The first pic was taken in April and the second, taken on Monday show the 'real' color - the third photo, from this morning, looks off color - due to the sunlight behind and the reflected light from my red shirt and the surrounding flowers, To my eye, it's a dead-on match (7 petals, etc.).
Marilyn - I did a collage and now they don't look like they are the same clematis.
Your center is much fluffier than mine.
My center stripe goes right to the edge.
Your sepals overlap as they emerge from the center where mine has a space.
Your sepal edges are pointed, mine are rounded.
You have seven sepals, I have six.
Hi everybody, we had three days of good slow rain and the garden looks good. Early next week I will get my new Clems and I was wandering if I wanted to plant one in a pot, how big should the pot be. Will make some trellis that will fit into the pot, but I was hoping to get big enough to not to have to repot after a few years. Thanks, Etelka
Then it would have to be a very big pot, Etelka. If you select a medium color pot and keep it in part shade it will probably do fine. Look in Walmart for their plastic self-watering pots and buy the largest one, less than $5.00, and be sure to mulch it very well - at least 3" if not more. The pot relies on you to give it water but I'd add water crystals, reconstituted, just to be safe.
I just received my Bluestone order, 3 Venosa Violacea and one Ice blue. They look nice and healthy, not to big and no buds, but I think I got nice plants for under 7 dollars each. I am planing to give one to my friend that has a nice fence to run it on and just started to grow clematis. I have to go get some more bone meal and look for some large flower pots to plant some in it. Still two more clems are coming next week from Brushwood.
kiseta, what's joy! Happy gardening! I love all your clems. everyone. This one is for wwk. relating climbing hydrangea. See the humongous vine climbing up the base of my dogwood? That's my climbing hydrangea which is roughly 7-8 years of age. The potted plant in the front is Billbergia nutans if someone maybe wondering.
I have just picked up a flower pot, 20" wide, I did not like the self watering ones, to bright colors, this will be nicer with black trellis. When I put the clem in the pot, do I put it in the middle or in one side that way I can plant some annuals around it to keep it cool. Some stores had nice ceramic pots but no holes in them. This one is kind of plastic and I can drill few holes in the bottom.

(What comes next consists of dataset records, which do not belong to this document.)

Here is a tiny trained network, its code and every weight. The questions are about switching its units off for an input and a target symbol, where a switched-off unit gives its printed mean instead of its output.

import numpy as np


def w(rows, s, z=0):
    codes = np.array(rows[::2]) - 128.0
    scale = np.full(codes.shape[1], s)
    scale[-1] = z or s
    return codes * scale


def f(y):
    return y / 2 * (1 + np.tanh(0.7978845608 * (y + 0.044715 * y**3)))


def softmax(a):
    e = np.exp(a - a.max(-1, keepdims=True))
    return e / e.sum(-1, keepdims=True)


def log_softmax(a):
    a = a - a.max(-1, keepdims=True)
    return a - np.log(np.exp(a).sum(-1, keepdims=True))


def net(x, mask):
    ids = ['Πβζλξφ'.index(c) for c in x.split()]
    T = len(ids)
    res = E[ids] + P[:T]
    u = 0
    for l in range(2):
        r = res
        for j in range(3):
            rows = slice(2 * j, 2 * j + 2)
            q, k, v = (r @ M[l][rows].T for M in (Q, K, V))
            z = softmax(np.where(np.tri(T) > 0, q @ k.T / 2**0.5, -1e9)) @ v
            o = O[l][rows]
            res = res + np.where(mask[u + j], z, o[:, -1]) @ o[:, :-1]
        u += 3
        y = f(res @ A[l][:, :-1].T + A[l][:, -1])
        res = res + np.where(mask[u : u + 16], y, B[l][:, -1]) @ B[l][:, :-1]
        u += 16
    return log_softmax(res[-1] @ U[:, :-1].T + U[:, -1])


Q, K, V, O, A, B = {}, {}, {}, {}, {}, {}
E = w([
[210,91,75,114,120,208,181],'Π',
[179,94,233,195,203,6,168],'β',
[128,113,139,55,230,176,110],'ζ',
[29,3,191,243,117,183,157],'λ',
[202,49,145,85,133,174,83],'ξ',
[81,201,73,111,38,76,80],'φ',
],0.0063)
P = w([
[156,93,150,135,140,152,98],'0',
[108,102,153,70,105,126,223],'1',
[121,114,117,87,96,110,172],'2',
[117,165,151,185,119,147,2],'3',
[110,174,109,157,131,108,88],'4',
[156,127,68,131,142,94,188],'5',
[125,171,82,155,130,129,145],'6',
],0.0082)
Q[0] = w([
[192,19,141,66,168,156,245],'L0H0',
[142,150,155,238,109,191,2],'L0H0',
[94,194,41,142,83,83,125],'L0H1',
[97,189,38,136,77,91,121],'L0H1',
[140,162,115,166,150,118,147],'L0H2',
[149,157,112,159,158,161,125],'L0H2',
],0.0076)
K[0] = w([
[154,147,195,216,212,160,1],'L0H0',
[110,71,162,75,130,148,233],'L0H0',
[85,187,35,118,89,83,80],'L0H1',
[87,183,43,125,96,83,77],'L0H1',
[77,146,78,139,55,96,131],'L0H2',
[102,134,76,147,91,158,116],'L0H2',
],0.0088)
V[0] = w([
[151,179,64,139,56,28,217],'L0H0',
[118,96,68,161,71,177,253],'L0H0',
[42,219,93,120,114,75,110],'L0H1',
[182,72,160,177,122,134,200],'L0H1',
[138,90,173,136,204,153,243],'L0H2',
[142,104,158,147,198,154,248],'L0H2',
],0.0052)
O[0] = w([
[121,138,54,214,192,118,145,57],'L0H0',
[170,233,131,174,255,13,149,254],'L0H0',
[68,198,127,122,78,69,160,78],'L0H1',
[176,71,129,176,232,161,141,100],'L0H1',
[127,113,233,66,174,89,167,139],'L0H2',
[136,117,217,68,187,84,172,108],'L0H2',
],0.0052,0.00046)
A[0] = w([
[136,108,119,11,112,130,196,205],'L0N0',
[78,184,92,161,94,62,121,163],'L0N1',
[55,55,199,215,139,153,138,167],'L0N2',
[72,212,121,104,82,23,112,154],'L0N3',
[167,139,182,98,139,44,113,155],'L0N4',
[107,61,199,254,176,54,186,189],'L0N5',
[107,154,175,87,117,56,118,137],'L0N6',
[161,163,65,202,145,146,76,218],'L0N7',
[217,98,154,177,188,83,113,201],'L0N8',
[110,78,116,190,103,201,49,221],'L0N9',
[68,186,105,101,80,50,123,184],'L0N10',
[122,107,114,130,83,193,63,190],'L0N11',
[193,133,162,178,203,69,157,180],'L0N12',
[187,98,113,132,112,176,76,174],'L0N13',
[185,43,130,6,142,182,230,254],'L0N14',
[72,201,122,100,84,37,114,165],'L0N15',
],0.0063,0.0032)
B[0] = w([
[109,151,107,52,87,120,191,187],'L0N0',
[77,149,105,162,119,113,176,186],'L0N1',
[78,18,173,174,139,126,115,157],'L0N2',
[75,154,124,144,102,104,191,193],'L0N3',
[157,187,249,111,192,77,155,143],'L0N4',
[111,47,214,192,188,65,140,177],'L0N5',
[97,183,226,115,92,72,180,138],'L0N6',
[172,151,65,201,152,166,79,192],'L0N7',
[173,110,158,160,235,99,108,175],'L0N8',
[120,60,125,182,75,178,67,182],'L0N9',
[72,174,118,142,96,109,179,191],'L0N10',
[116,117,127,150,60,175,87,163],'L0N11',
[147,124,170,160,210,70,117,162],'L0N12',
[175,105,138,113,108,172,80,159],'L0N13',
[136,62,88,1,133,104,172,254],'L0N14',
[75,166,125,143,97,100,188,187],'L0N15',
],0.0056,0.0051)
Q[1] = w([
[115,93,241,249,150,64,110],'L1H0',
[121,115,166,4,118,95,174],'L1H0',
[106,240,78,193,118,156,112],'L1H1',
[109,101,115,245,117,174,104],'L1H1',
[111,122,177,24,75,71,152],'L1H2',
[138,143,229,221,135,107,88],'L1H2',
],0.0043)
K[1] = w([
[89,41,254,98,137,54,172],'L1H0',
[177,105,145,172,172,204,13],'L1H0',
[88,163,61,17,108,113,247],'L1H1',
[67,75,152,109,179,115,183],'L1H1',
[176,114,124,200,127,208,26],'L1H2',
[142,55,126,6,118,135,181],'L1H2',
],0.005)
V[1] = w([
[183,52,210,80,165,149,43],'L1H0',
[20,115,176,131,101,49,183],'L1H0',
[151,72,133,178,74,199,25],'L1H1',
[73,104,203,194,132,95,93],'L1H1',
[2,203,34,132,40,139,161],'L1H2',
[124,135,147,52,148,163,32],'L1H2',
],0.005)
O[1] = w([
[123,196,217,159,70,200,155,193],'L1H0',
[61,141,16,70,224,214,134,251],'L1H0',
[199,231,39,205,128,189,193,67],'L1H1',
[49,147,61,116,220,225,149,138],'L1H1',
[179,130,29,59,169,126,33,61],'L1H2',
[87,188,231,99,3,172,66,126],'L1H2',
],0.0046,0.0027)
A[1] = w([
[152,149,201,101,111,226,112,196],'L1N0',
[170,190,149,107,120,207,95,174],'L1N1',
[152,214,144,156,69,159,137,98],'L1N2',
[75,162,157,175,108,88,195,154],'L1N3',
[106,69,146,73,126,213,85,159],'L1N4',
[244,90,130,74,157,66,104,184],'L1N5',
[173,144,121,30,59,188,56,192],'L1N6',
[141,64,118,130,254,111,134,69],'L1N7',
[133,99,204,133,101,194,114,158],'L1N8',
[116,203,206,126,79,134,171,2],'L1N9',
[242,127,168,129,151,66,121,222],'L1N10',
[156,138,39,154,183,105,78,130],'L1N11',
[99,169,195,157,96,107,182,44],'L1N12',
[174,95,110,8,138,130,69,111],'L1N13',
[111,192,128,156,52,112,155,155],'L1N14',
[155,185,66,36,217,135,152,81],'L1N15',
],0.0057,0.0036)
B[1] = w([
[73,160,90,130,130,65,194,217],'L1N0',
[120,207,115,155,106,122,164,150],'L1N1',
[188,136,116,189,127,175,141,157],'L1N2',
[137,102,159,101,96,166,49,255],'L1N3',
[48,120,39,107,123,100,172,195],'L1N4',
[158,63,206,77,179,79,78,208],'L1N5',
[92,217,169,98,36,156,44,218],'L1N6',
[119,144,163,110,30,167,56,221],'L1N7',
[81,107,92,104,151,76,170,222],'L1N8',
[206,125,70,199,165,201,153,210],'L1N9',
[199,144,209,137,161,55,118,189],'L1N10',
[187,95,121,225,148,147,193,252],'L1N11',
[211,137,120,154,148,203,75,223],'L1N12',
[97,147,163,29,142,148,48,208],'L1N13',
[145,96,159,130,93,164,66,212],'L1N14',
[202,139,68,130,253,205,154,207],'L1N15',
],0.0054,0.0056)
U = w([
[132,116,144,57,191,180,59,26],'Π',
[245,109,183,171,174,13,147,220],'β',
[4,180,165,34,62,48,62,222],'ζ',
[42,2,69,168,138,91,190,137],'λ',
[166,219,70,177,230,163,220,6],'ξ',
[190,170,126,205,62,233,110,129],'φ',
],0.0038,0.0026)

Each question gives the input, a string of symbols that net reads in full, and the target symbol t.
The units are the heads (2 rows each of Q, K, V and O) and the neurons (one row each of A and B). Each row of codes is followed by its name. A weight is (code - 128) times the scale printed after its matrix; where a second scale follows, it is the last column's (O, A, B and U).
mask holds one flag per unit, layer by layer, with each layer's heads first. A switched-off unit (its flag False) gives its mean, the last column of its rows in O or B, instead of its output. The means were averaged over made-up inputs and are rounded, as every weight is.
A unit's drop is (log p(t) with every unit on - log p(t) with that unit switched off) / (log p(t) with every unit on - log p(t) with every unit switched off).
most important unit: the unit with the biggest drop
top k neurons: the k neurons with the biggest drops, biggest first
k most important neurons of layer l: the k neurons of layer l with the biggest drops, biggest first
heads that matter: for each layer, one digit per head in row order, 1 if its drop is at least 0.15 and else 0, layers parted by /
drop when u is switched off: that unit's drop, to one decimal
input φ λ ξ, target Π: heads that matter => 011 / 001
input φ β φ λ ξ ξ, target ξ: most important unit => L1H1
input ξ ξ φ φ Π ζ, target Π: heads that matter => 110 / 001
input β λ ξ, target λ: 2 most important neurons of layer 0 => L0N14; L0N5
input Π ξ φ, target φ: heads that matter => 010 / 101
input Π ζ φ ζ β ζ, target ζ: heads that matter => 100 / 000
input ξ φ Π, target φ: heads that matter => 110 / 111
input β φ Π, target λ: heads that matter => 011 / 011
input ζ β β Π, target λ: heads that matter => 001 / 011
input λ ζ ζ, target ξ: heads that matter => 000 / 110
input Π Π ζ β φ ξ, target λ: heads that matter => 110 / 011
input φ Π φ β, target β: heads that matter => 100 / 000
input β ξ φ ζ λ φ φ, target λ: heads that matter => 111 / 111
input Π ζ ξ, target β: most important unit => L1H0
input φ Π ξ Π, target β: heads that matter => 100 / 010
input φ φ ξ λ, target λ: heads that matter => 000 / 100
input Π φ λ λ φ ζ, target ξ: 3 most important neurons of layer 0 => L0N14; L0N9; L0N2
input ζ β λ ζ ζ Π, target ζ: top 2 neurons => L0N14; L1N6
input ξ φ φ φ Π φ, target ξ: top 4 neurons => L1N15; L0N14; L1N11; L0N1
input Π Π ζ Π φ φ, target ζ: heads that matter => 111 / 010
input φ Π φ φ φ Π Π, target Π: top neuron => L1N13
input ζ ξ Π ξ β ζ, target φ: heads that matter => 110 / 111
input φ Π Π, target Π: top 2 neurons => L0N14; L1N13
input λ ξ φ φ Π φ φ, target ξ: drop when L1H1 is switched off => -0.4
input ξ ζ ξ, target φ: drop when L0N9 is switched off => 0.2
input φ λ ζ Π Π Π Π, target β: drop when L1H0 is switched off => 0.6
input Π φ ζ, target β: drop when L0N3 is switched off => 0.1
input φ φ φ ζ β Π, target ζ: top neuron => L1N6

The first one is the my Ville de Lyon. ,,finally it is blooming after 3 years. I had forgot where I had planted it. The second is hard to see, but the bloom is a dark purple. The first bloom was eaten by slugs. I am not sure of the name. I think it is the one I bought that never grew for 2 years, so I moved it.
Minne I have had abundant success 1 time in growing Clems from seed. I put the seeds in a pot after clening them and dthen put them out in a cold frame and forgot them. Some time a year later I looked in the frame and there were hundreds of clem plants. Since then I have had no success trying a variety of techniques.
I have been doing some weeding this morning. The temperature at the moment has reached 80 . Yesterday WE had a 90 degree afternoon.
I moved the clematis to a place in the border where I'll place a teepee type trellis (ordered on line, to match this one) when it arrives. I hope moving the clem root now didn't kill it and that it sends up a few shoots soon.